We are concerned about our own expectations because like I said it has to be better than what we have done in the past. But if we were concerned only about fans’ expectations we would have done the blast-beats shit forever. I think that with this particular Extreme Black Metal that 1349 are doing – even though it’s a beautiful thought – being concerned about the fans is unrealistic, because we all have to work somewhere else which gives us the kind of beauty of being free musically.
Music is not giving me any money. It’s not like if I write catchy shit then I can live from it forever. I mean it’s Black Metal; it doesn’t matter how catchy it is, no one is going to listen on a large scale that matters enough. So we can be thoroughly honest. We can show what we can do and the expectations of others are not really relevant, and that is the way Black Metal should be. It should be internal; it didn’t get to where it is now by worrying about what other people would think about it.
When can we expect the next 1349 album to be ready?
As far as I know it will be ready by late fall, probably October or November.
1349 live at Inferno Festival 2019
Photo by Storm D-Live photography
What about the tours?
We are going to tour the US in November most likely.
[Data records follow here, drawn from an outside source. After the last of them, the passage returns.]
Below are clouds of points in 9 dimensions, each taken in no order from a shape made of curves.
After each cloud, say how many independent loops its shape has (a theta shape has two loops).

M:
[[ -8   0 -11  -2   8  -6   8   1  -4]
 [-17  31   7 -10 -17  15   6  10  15]
 [ -3  13   3  -6   9  -6 -10  -5 -10]
 [ -9 -18 -26   7  12  -6  19   4   0]
 [  1  -1   7  -1 -16  -3   9  -6   6]
 [  4  -3  -5  -4  26 -15 -16  -8 -18]
 [  0   8   1  -6  14  -9 -12  -6 -13]
 [ -3   8   7  -4 -15   0   7  -2   7]
 [ 17 -13  20   3 -24 -11   0 -20   2]
 [  6  -6  10   1 -17  -8   6 -11   3]
 [  7  -7  11   1 -17  -8   5 -12   2]
 [-11  24   8  -9 -15   8   4   4  10]
 [-10  21   8  -8 -14   6   4   3   9]
 [ -8  -8 -18   1  11  -6  12   2  -3]
 [ -1   1   6  -2 -16  -2   9  -5   6]
 [ -9 -15 -23   5  12  -6  16   3  -1]
 [-14  28   8 -10 -15  11   4   7  12]
 [  7  -1  -4  -5  34 -17 -28  -9 -23]
 [  4  -5   8   0 -17  -6   8  -9   4]
 [ 14 -11  18   3 -22 -11   1 -18   1]
 [-18  32   7 -11 -18  16   7  10  16]
 [  6  -5  -7  -4  31 -17 -20  -8 -21]
 [ 10  -8  14   1 -18  -9   3 -14   1]
 [-15  30   8 -10 -16  12   5   8  13]
 [  2  -3   7  -1 -17  -4   9  -7   6]
 [ -3   6   7  -3 -16  -1   8  -3   7]
 [  2  -4   7   0 -17  -5   9  -8   5]
 [  1   7   0  -5  16 -10 -13  -7 -14]
 [  9  -7  12   1 -18  -9   4 -13   2]
 [  0   0   7  -1 -17  -3   9  -6   6]
 [ -7   5  -7  -4   7  -5   4   0  -4]
 [ -8 -13 -22   4  11  -6  15   3  -2]
 [ -6  14   1  -7   5  -4  -3  -2  -6]
 [ -3  14   3  -7   8  -5  -9  -4  -8]
 [  5  -5   9   0 -17  -7   7 -10   4]
 [  7  -2  -4  -5  34 -17 -26  -8 -23]
 [ -2  12   2  -6  11  -7 -11  -5 -11]
 [ -6  13   0  -6   5  -4  -3  -1  -5]
 [  7   3  -1  -6  35 -16 -32  -9 -24]
 [ -7  15   8  -6 -15   3   5   0   8]
 [  2   3  -2  -5  19 -12 -14  -7 -16]
 [ -5  10   7  -5 -15   1   7  -2   7]
 [  6  -6  -7  -4  31 -17 -19  -8 -21]
 [ -9  19   8  -7 -14   5   5   2   9]
 [ -8  -6 -16   0  10  -6  11   1  -4]
 [ 13 -10  17   2 -21 -11   1 -17   1]
 [  5  -5  -7  -4  29 -17 -18  -8 -20]
 [ -7   6  -6  -5   7  -5   3   0  -5]
 [  5  -6   9   0 -17  -7   7 -11   3]
 [  3  -5   8   0 -17  -5   8  -9   5]
 [  6  -5  -7  -4  32 -17 -22  -8 -22]
 [-11  23   8  -8 -14   7   4   4   9]
 [ -7  17   8  -7 -14   5   5   1   8]
 [ 12  -9  16   2 -20 -10   2 -16   1]
 [ -8 -10 -19   2  11  -6  14   2  -3]
 [ -7  11  -2  -6   6  -4   0  -1  -5]
 [ -1  11   2  -6  12  -8 -11  -6 -12]
 [  5  -5  -6  -4  28 -16 -17  -8 -19]
 [  9  -7  13   1 -18  -9   4 -14   1]
 [ -5  12   7  -5 -15   2   6  -1   8]
 [  3  -2  -5  -4  24 -14 -15  -8 -18]
 [ -4  15   3  -7   7  -4  -8  -3  -8]
 [ -5  15   2  -7   6  -4  -7  -3  -7]
 [ 16 -12  20   3 -23 -11   0 -19   1]
 [ -9 -16 -25   6  12  -6  18   4  -1]
 [ -1   3   7  -2 -16  -1   8  -4   6]
 [  1   4  -2  -5  18 -12 -13  -7 -15]
 [-13  27   8  -9 -15  10   4   6  11]
 [  7   1  -2  -6  35 -16 -30  -8 -23]
 [ -7   1 -10  -3   8  -6   7   0  -4]
 [  7  -4  -5  -5  33 -17 -24  -9 -22]
 [ -7   9  -3  -5   6  -4   1   0  -5]
 [ 11  -8  15   1 -20 -10   2 -16   1]
 [ -5  15   2  -7   6  -4  -5  -2  -6]
 [ -8 -11 -21   3  11  -6  15   2  -3]
 [  3   0  -4  -4  22 -13 -14  -8 -17]
 [ -9 -19 -27   8  12  -5  20   5   0]
 [ -8  -4 -14  -1   9  -6  10   1  -4]
 [-16  30   8 -10 -16  13   5   8  14]]
loops | 0

A (71 x 9):
[[ -6  13  11   5 -24 -32  18   0  18]
 [ -2  21  24   8 -32 -32  11  -2  19]
 [ -2  21  22   8 -32 -32  12  -3  18]
 [ -7   9  10   3 -19 -31  17   3  19]
 [ -7 -18 -14  -9  21  13  -5   6  -2]
 [ -9   9  11   2 -17 -31  16   4  19]
 [ -3  19  20   8 -31 -32  13  -3  18]
 [ -5  15  14   6 -27 -32  16  -2  17]
 [-10  12  18   1 -17 -31  13   5  19]
 [ -5  18  23   5 -27 -31  11   0  19]
 [ -8 -18 -15  -9  21  11  -4   6   0]
 [ 10 -10 -15  -5  10  10  -6  -7   1]
 [ 12 -15 -14  -5  17  19  -7  -4  -8]
 [ -4 -14 -15 -10  17   8  -4   2   3]
 [  7 -16 -11  -5  19  19  -8   1  -8]
 [ -6  11  10   4 -22 -31  18   1  18]
 [ -8   9  10   2 -17 -30  17   3  19]
 [ -7  10   9   4 -20 -31  18   2  19]
 [ -4  16  16   6 -28 -32  16  -2  18]
 [-11  10  15   0 -15 -31  14   5  19]
 [ 10 -16 -12  -5  18  20  -8  -2  -9]
 [ 11 -15 -13  -5  17  19  -7  -3  -8]
 [  4 -10 -15  -7  12   8  -5  -3   3]
 [ -6  17  22   4 -25 -31  12   1  19]
 [ 12 -15 -15  -5  16  18  -6  -5  -8]
 [ -2 -18 -12  -7  21  16  -6   5  -4]
 [ -7 -18 -14  -9  21  12  -4   6  -1]
 [  9 -16 -11  -5  18  19  -8   0  -8]
 [ 12 -14 -17  -6  15  16  -6  -6  -6]
 [  6 -10 -14  -6  11   8  -5  -4   3]
 [ 12 -13 -18  -6  13  15  -6  -7  -4]
 [  5 -17 -11  -6  19  19  -8   1  -7]
 [ 12 -11 -16  -5  11  12  -6  -8  -1]
 [-10   9  13   0 -15 -31  15   5  19]
 [  1 -12 -15  -8  13   7  -4  -2   3]
 [ 10 -16 -11  -5  18  20  -8  -1  -8]
 [ -7 -16 -16 -10  19   8  -3   4   2]
 [ -2  21  24   8 -31 -31  11  -2  19]
 [-10  13  19   2 -19 -31  13   4  19]
 [ 12 -12 -17  -5  12  13  -5  -7  -2]
 [ 11 -10 -16  -5  10  11  -6  -8   0]
 [ 12 -15 -16  -6  16  17  -6  -5  -7]
 [-11  10  16   0 -16 -31  14   5  19]
 [ -2  21  23   8 -32 -32  12  -3  18]
 [  0 -12 -15  -9  15   7  -4  -1   3]
 [  9  -9 -15  -5  10  10  -5  -6   1]
 [ -5 -15 -15 -10  18   8  -4   2   2]
 [ -2 -13 -15  -9  16   8  -4   0   3]
 [  2 -17 -11  -6  20  17  -7   3  -6]
 [  7  -9 -14  -6  10   9  -6  -6   2]
 [ -3 -18 -13  -7  21  15  -6   5  -4]
 [ 12 -14 -17  -6  14  16  -6  -7  -5]
 [  8  -9 -15  -6  10   9  -5  -6   2]
 [ -5 -19 -14  -8  21  14  -5   6  -2]
 [ -8 -17 -16 -10  20   9  -3   4   1]
 [ 12 -13 -18  -5  13  14  -6  -7  -4]
 [ -5  14  13   5 -26 -32  17  -1  18]
 [ -6  12  10   5 -23 -32  18   0  18]
 [ -3  18  18   7 -30 -32  14  -3  18]
 [  4 -17 -11  -6  19  18  -8   2  -7]
 [ -8  15  21   3 -22 -31  12   2  19]
 [ -3  19  24   6 -29 -31  11  -1  19]
 [ -6  11   9   4 -21 -31  18   1  18]
 [  1 -18 -12  -6  20  17  -7   4  -5]
 [ 12 -11 -17  -5  11  13  -6  -7  -2]
 [ -8 -18 -15 -10  21  10  -4   6   1]
 [ 12 -15 -14  -5  17  19  -7  -4  -8]
 [ -7  10   9   3 -19 -31  18   2  19]
 [ 12 -15 -17  -6  15  17  -6  -6  -7]
 [ -9   9  11   1 -16 -31  16   4  19]
 [-10   9  14   0 -15 -31  15   5  19]]
loops | 2

Y (84 x 9):
[[  5 -21   8   1   5  -8   3  -4 -12]
 [ -1   5  18  -8  10  18 -12 -11  -7]
 [  4 -17  12   0   5  -3  -2  -6 -12]
 [ -7  17  -5  -4   5  18   9   3  10]
 [  5 -20  10   1   5  -7   1  -5 -14]
 [ -5  17   8 -11   9  23  -5  -4   3]
 [ -1  -4  25 -10  13  16 -19 -15 -19]
 [-10  16  -8  15 -19 -10  10  14  25]
 [ -7  16  -7   0   2  13  11   5  11]
 [ -7  16  -6  -1   3  15  11   4  11]
 [-11  14  -5  14 -18 -10   7  12  22]
 [ -7  15  -7   1   1  11  12   6  12]
 [  6 -19   6   3   3  -9   6  -3  -9]
 [ -1  -6  27 -10  13  15 -20 -15 -22]
 [ -6  18   6 -11   9  23  -4  -3   4]
 [-11  12  -2  13 -16 -11   3  11  17]
 [  4 -19  11   0   5  -5  -1  -6 -13]
 [-11  11  -3  16 -20 -15   4  13  20]
 [ -7  15  -6   3  -1   7  11   7  12]
 [  0  -9  23  -7  10  10 -15 -13 -18]
 [-11  15  -7  15 -19 -10   9  13  24]
 [ -1   9  16  -9  10  20 -10 -10  -4]
 [-10  11  -4  18 -22 -19   5  14  22]
 [ -9  14  -3   6  -7  -1   7   8  13]
 [ -8  15  -6   4  -3   4  10   7  13]
 [ -1  -5  26 -10  13  16 -20 -15 -20]
 [  4 -16  12   0   5  -2  -3  -6 -11]
 [  5 -12   4   3   2  -1   8  -2   0]
 [  6 -13   2   4   1  -4  10  -2  -1]
 [-11  13  -2  10 -12  -6   3   9  14]
 [  4 -18  12   0   5  -4  -1  -6 -12]
 [  0  -8  25  -8  12  12 -18 -14 -20]
 [ -3  13  13 -10  10  21  -8  -8   0]
 [-11  14  -5  14 -18 -11   6  12  21]
 [ -7  15  -6   3  -2   6  11   7  12]
 [  1 -10  21  -6   9   8 -14 -12 -17]
 [ -9  15  -4   6  -6   0   8   8  13]
 [ -8  15  -5   5  -4   2   9   8  12]
 [ -7  19   2 -10   8  23   0  -1   5]
 [ -9  12  -7  19 -22 -19   8  14  25]
 [ -2  12  14 -10  10  21  -9  -9  -2]
 [ -1  -3  24  -9  12  16 -17 -14 -17]
 [  6 -14   3   4   1  -5   9  -2  -2]
 [  2 -13  16  -2   6   2  -7  -8 -12]
 [-11  12  -2  14 -18 -13   4  12  18]
 [ -9  15 -11  18 -21 -15  13  15  28]
 [-10  11  -3  17 -21 -18   4  13  21]
 [  6 -16   3   4   2  -6   8  -2  -4]
 [ -7  19   1  -9   8  23   1   0   6]
 [ -3  15  11 -11  10  22  -7  -7   1]
 [  5 -11   5   3   2   0   6  -3  -2]
 [ -6  19   4 -10   9  23  -2  -2   5]
 [ -7  17  -6  -3   4  17  10   4  10]
 [ -1  -7  26 -10  13  14 -20 -15 -22]
 [ -9  14 -10  18 -21 -17  12  15  28]
 [  0  -1  23  -9  12  17 -16 -14 -15]
 [-11  13  -2  12 -15  -9   3  11  16]
 [ -7  19  -2  -7   7  21   5   1   8]
 [ -9  16 -11  17 -20 -13  13  15  28]
 [  5 -20   7   2   4  -9   4  -4 -11]
 [  2 -12  17  -3   7   4  -9 -10 -14]
 [-10  16  -9  16 -20 -11  11  14  27]
 [  0   0  21  -9  11  17 -15 -13 -12]
 [ -4  16  10 -11   9  22  -6  -5   2]
 [ -1  -7  27 -10  13  15 -20 -15 -22]
 [-10  14  -3   7  -9  -3   5   9  13]
 [ -7  18  -4  -6   6  20   7   2   8]
 [  4 -14  11   0   4  -1  -1  -6  -9]
 [ -1   7  17  -9  10  19 -11 -10  -5]
 [ -1   2  20  -8  11  17 -13 -12 -10]
 [  4 -11   7   2   3   1   3  -4  -3]
 [  5 -12   3   4   2  -2   9  -2   0]
 [-11  14  -2   9 -10  -5   4   9  14]
 [  3 -15  13  -1   5  -1  -4  -7 -11]
 [  3 -14  14  -1   5   0  -5  -7 -12]
 [ -7  19  -2  -7   7  22   4   1   7]
 [  4 -13  10   1   3   0   1  -5  -6]
 [-11  13  -2  10 -13  -7   3  10  15]
 [  4 -16  11   0   4  -2  -2  -6 -10]
 [ -9  12  -8  19 -22 -19  10  15  26]
 [ -7  15  -7   2   0   9  12   6  12]
 [  6 -18   4   4   3  -8   7  -3  -6]
 [-11  13  -3  14 -18 -12   5  12  20]
 [  1 -11  19  -4   8   6 -11 -11 -16]]
loops | 2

We are doing the US this fall and then Europe probably next year. Things might change though, but that’s the plan we have at the moment.
How about the drummer situation? I saw you with Dominator in The Netherlands. Is it going to be like that if Frost can’t tour?
We have drummers we use when Frost is busy so he will continue with us, but he is busy with Nordjevel.
…and Myrkskog
I really hope Myrkskog release an album soon. But they have discarded like 3 or 4 albums already. We in 1349 try to push ourselves harder, but the guys in Myrkskog do not know when to stop. They are always wanting to do things faster and more technical. But I love Myrkskog because they are fantastic and super intense. They never let go, never let down. It must be tiresome, but it’s fantastic. That spirit is indomitable.
Are you currently working with other bands/projects?
As you might remember, in the late ’80s there was a band called Mortem. That was Steinar Sverd from Arcturus. Mortem was the band before Arcturus. You might also remember Marius Vold, who was the vocalist of Thorns for a while, and Hellhammer. Somehow I’ve insinuated myself into this crowd and the debut album has been recorded. So it is the reunion of these guys, and fortunately I’m going to there playing bass. The album will be out sometime this fall.
The album was finished around the time 1349 started really going to the studio, so it was a bit stressful. It will be out on Peaceville in the fall. Some shows are planned as well. It is interesting because Marius, the singer, he kinda left the metal scene in the ’90s. After Euronymous got killed, Marius left totally. So he sings like it’s 1993. He is fantastic. No one sings like that anymore. He has this old school, ugly thing. It’s hard to describe. Steinar is playing the keys and the guitars on the album. Hellhammer on drums, so again I’m lucky to be there.
Another supergroup, that’s cool!
Then Svart Lotus are going to be doing some gigs as well, some with Mork and some festivals. Both Mortem and 1349 are going to do some festivals. We are confirmed for Rockstadt Extreme Fest.
Anything else you would like to add?
I hope to see you guys on the road with whatever band I’m with, and stay metal.